It’s been just over a month since Truck Festival announced that Moose Blood would be headlining their infamous Nest stage on the weekend of the festival’s twentieth birthday. Three days ago, the anti-harassment organisation Girls Against ended their collaboration with the festival, stating that the band’s presence “did not align with [their] campaign”. It’s apparent that Moose Blood’s actions have caused a stir in the indie music scene, so why are they, along with bands with similar histories, still being offered headline slots at festivals?

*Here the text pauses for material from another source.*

In the data rows, zero lies at 4.5, halfway between 4 and 5.
Here are some points, each followed by its number:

When allegations of sexual misconduct made against Moose Blood’s drummer, Glenn Harvey, were brought to light last year, the band were quick to distance themselves. In what seemed like an apathetic attempt to diffuse the situation and regain some of their lost followers, they released a statement confirming that Harvey was no longer a band member, adding that they had since made a donation to sexual harassment charity RAINN. Since then, members of the band other than Harvey have been accused of various harassments, including stealing private pictures off of a fan’s phone and circulating them within the band’s groupchat, suggesting that Moose Blood’s toxicity runs much deeper than Harvey.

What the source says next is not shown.